Luis Vicente León: La hiperinflación es un proceso disparado desde el gobierno

Como lo afirmara el mismo Nicolás Maduro, la forma de administrar la economía venezolana “no aparece en los libros de economía” y ello sencillamente porque el gobierno venezolano va de los dislates a los disparates y eso tiene un costo oneroso que lo estamos pagando los venezolanos.

Redacción Venezuela al Día

Una de las voces más acreditadas para evaluar lo que ocurre en la economía venezolana es el director de Datanálisis, economista que ha seguido muy de cerca la evolución del fenómeno hiperinflacionario y que puede señalar con criterio muy propio las vertientes y aristas de tan delicado asunto.

El economista asegura en un artículo publicada en el diario El Universal que “La inflación no está explicada por la devaluación, como parecen sugerir quienes preguntan por qué los precios suben a pesar del desfase entre devaluación (moderada) y precios internos (desatados). No es una función de la devaluación sino de la generación artificial de dinero, que el gobierno realiza para cubrir el déficit fiscal. Producir dinero, real o virtual, sin respaldo en la producción de bienes y servicios del país, ni confianza en las instituciones monetarias que la emiten, ni en la política económica del gobierno que la respalda, genera una presión inflacionaria”.

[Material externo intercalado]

A landscape with many valleys, sampled at points; each row gives a point and its height.
From any point a ball rolls to the lowest of the 6 points nearest to it. It stops when none of these is lower. Distance is the straight distance between rows; heights are no part of it.
muvoz: [146 132 110 154 116 124  98 144 165  88 102 172 111 217 146 114  90 146
 106 110]  h=450
rif: [127 131 132 170 156 117 133 100 150 184 135  98 138  93  98 159 108 113
 163 134]  h=120
leso: [104 141 107 131 139 118 115  76 150 115  94 120 121 121  99 142 111 165
 160 104]  h=108
tuz: [ 97 119 106  89 105 124 103  83 120  81  82 165 117 119 103 128 120 199
 164  93]  h=392
tem: [131 119 136  77 108 140 178 200 103 124 156 131 135 122 171 108 173  86
  84 146]  h=215
Som: [140 135 140 144 126 113 130 174 117 103 137 142  97 194 156 121 115 105
  79 150]  h=313
pudi: [131 149 123 155 155 115 129  87 154 134 120  96 115 130 116 150 105 145
 148 140]  h=125
Tal: [113 116 177 125 106 126  43 112  61 110 128 188 161  83  82  85 141 177
 131 100]  h=200
Guvod: [129 138 100 139 105 132 103 125 163  86 103 156 101 212 146 131  88 161
 131 116]  h=393
mufu: [141 103 132 145 124 106 155 207 110 113 114 159 119 142 144  92 130  86
  60 124]  h=318
lediz: [151 110 165 150 171 142 154 117 115 185 162  65 140 116 135 132 137 135
 134 175]  h=117
gure: [145 139 149 141 146 125 134 136 128 125 134  94  99 182 142 141 112 130
 113 169]  h=143
zus: [142 132 147 133 134 120 137 170 108 115 136 117  97 180 159 134 126 106
  88 164]  h=250
Tam: [122 136 121 172 145 123 133 101 155 188 149 108 141  61  93 157 113  87
 170 123]  h=189
rogoz: [129 133  85 126  98 136 104 115 159  74  93 174 104 202 141 130  97 174
 152 104]  h=415
gevi: [143 151 109 144 139 123 116 117 146 109 112 123  96 185 139 141 101 147
 131 148]  h=319
Sib: [123 136 126 163 166 123 127  90 149 168 128  89 131  96  92 148 110 121
 166 143]  h=101
gok: [140 132 109  64  97 140 201 203 144 145 137 164 154  95 170  90 167  73
  97 114]  h=579
nivil: [136 134 148 166 171 135 141 104 149 163 131  86 124 105 102 151 118 134
 155 162]  h=115
lado: [ 78 120 106 147 117 121  80  87 127 125 121 132 150  66  91 143 135 115
 155  75]  h=394
salat: [156 115 165 153 168 146 156 114 123 204 167  77 151  95 129 139 142 124
 155 181]  h=136
fison: [136 119 156 107 129 136 154 190  98 123 156 116 117 163 161 118 149  97
  68 159]  h=204
Fet: [112 130  89 109 119 130 115  88 147  84  84 143 108 144 117 139  99 180
 157 103]  h=59
sesa: [108 103 162 110 102 120  64  83  73  84  99 174 156  73  76  98 145 187
 135  81]  h=16
filu: [135 135 122  56 104 147 184 194 133 131 148 141 147 114 168 107 184  82
  90 133]  h=345
bizu: [122 134  81 118  96 136 108  95 155  82  87 167 106 191 131 131 100 178
 155 104]  h=375
dudet: [156 132 108 185 111 115 105 149 162  82  97 193 121 207 138 101 100 126
  87 108]  h=444
Roz: [155 150  99  56  92 145 213 182 167 158 140 164 170  90 170 105 170  72
 119 125]  h=818
kazu: [124 142  96 132 112 124 110 104 152  89 101 143  99 187 141 136  91 164
 144 123]  h=497
mus: [136 146 123 142 151 116 125 104 141 120 118  97  98 155 125 147  96 143
 137 149]  h=166
bimo: [156 118 172  94 146 146 159 149  95 152 172  86 137 134 167 122 175 130
 101 169]  h=89
Fir: [127 106 120  94 113 134 189 223 122 130 130 164 145 110 146  95 168  78
  76 115]  h=346
bap: [144 127 151  65 113 140 174 180 106 129 163 121 145 122 170 112 176  89
  84 143]  h=30
gikip: [ 81 119 112 132 114 120  76  79 114 108 105 147 155  66  89 127 134 145
 151  74]  h=397
Viv: [138 115 142 111 121 126 169 213  95 116 143 140 124 143 153 105 142  86
  73 136]  h=245
Ren: [136 141 125 151 126 115 115 139 142  99 123 121  90 200 154 134  94 131
 109 149]  h=35
vop: [153 133 139 167 121 107 121 179 118 105 119 156 101 193 148 108 108 106
  74 131]  h=381
zak: [ 84 130 113 153 111 117  69  93 122 135 149 126 156  66  84 147 134  87
 154  68]  h=418
reni: [146 121 138 176 148 126 137 110 142 209 170 103 139  76  99 148 114  80
 168 142]  h=222
Refid: [ 86 107 150 132 104 125  43  96  70 104 121 167 168  64  89 103 139 151
 134  82]  h=62
latu: [103 135 114 161 120 123 101 106 141 167 158 120 139  62  86 162 123  67
 164  94]  h=328
femal: [149 119 144 173 159 141 143 119 131 211 160  93 145  84 112 154 123  99
 167 157]  h=185
zor: [136 135 143 158 169 130 134  99 136 155 141  75 120 128 124 146 118 133
 148 166]  h=112
pob: [143 139 149 142 157 136 141 121 128 153 141  80 106 156 139 149 124 144
 127 183]  h=100
tonil: [146 122 158  96 143 147 154 169  87 129 153  92 115 158 162 124 151 111
  91 174]  h=124
viter: [ 87 116 115 120 114 110  90  81 115 105  94 139 149  79  87 127 132 171
 153  81]  h=306
kad: [101 112 119 101 103 114  99  87  98  84  88 158 134  92  99 116 134 195
 153  88]  h=270
lumuv: [111 130  83 110 118 131 112  83 153  81  86 150 107 169 116 127 107 186
 159  97]  h=295
Tofo: [106 137 100 111 124 122 113  79 146  97  87 134 115 128 108 140 112 178
 163  97]  h=251
ponub: [149 110 170 109 159 153 151 135  98 161 174  76 147 121 161 129 163 134
 108 182]  h=98
Fiva: [144 146 118  39  96 141 190 182 154 146 155 159 154  96 179 105 179  73
  97 129]  h=526
Tutek: [ 97 138 112 145 138 116  98  84 142 143 121 116 147  63  89 145 117 119
 167  81]  h=314
lizo: [154 120 168 138 159 146 157 128 106 173 161  63 122 135 143 142 144 132
 127 186]  h=107

For each start below, name the point where the ball stops.
mufu | bap
latu | Sib
lizo | bap

Call two points neighbours if one is among the 6 nearest of the other. Go from one point of each pair to the other, from neighbour to neighbour, staying as low as possible. Name the highest point that can't be avoided.
Fet, sesa | kad
bap, Ren | gure
Fet, Sib | pudi
bap, Sib | zor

Hiperinflación se come a Venezuela y despedirá el año en 1.000.000%

Y si de algo sabe el gobierno nacional es del tema de emitir dinero inorgánico. Durante la campaña de mayo el mismo Maduro llegó a reconocerlo, sin embargo, no fue un “acto de contrición con propósito de enmienda” por el contrario, el proceso se ha acelerado con la reconversión que les restó cinco ceros al signo monetario.

Más adelante señala el economista que “Por supuesto que cuando la moneda se devalúa impacta los precios, lo cual también es cierto con los aumentos salariales compulsivos, independientemente de que sean necesarios, justos y desfasados, pero la inflación es fundamentalmente un fenómeno monetario que nada tiene que ver con la devaluación, ni los costos laborales, ni la especulación, ni guerra económica alguna. Está explicada por una política económica, monetaria y fiscal, mala e inadecuada y una incapacidad, casi pasmosa, de reaccionar frente ella”.

Allí podría decirse que el economista ha cometido un yerro puesto que por lo que se percibe, el gobierno no desea frenar esta espiral ya que con el desorden gana terreno a fin de mantenerse en el poder, es ese el único motivo que les guía, nada de entregar el poder y tener luego que rendir cuentas, ya lo dijo el mismo presidente en una de sus alocuciones “de aquí nadie me saca caballero, ni con votos ni con balas”.

León cierra su artículo con planteamientos que cualquier gobernante serio trataría de analizar y tratar de implementar cosa que se sabe Maduro no hará” El reto real es liberar el cambio de verdad, ajustar la gasolina (sin intentar colocar lectores ópticos en Parapara de Ortiz), reducir el déficit fiscal y buscar ayuda financiera multilateral. Es muy simple el dilema: o producen los cambios reales o echarán este mismo cuento en un ratico, sólo que en peores circunstancias”.

Nada de esto parece interesarle a un personaje que ha hecho de la chamboneria su principal característica como gobernante.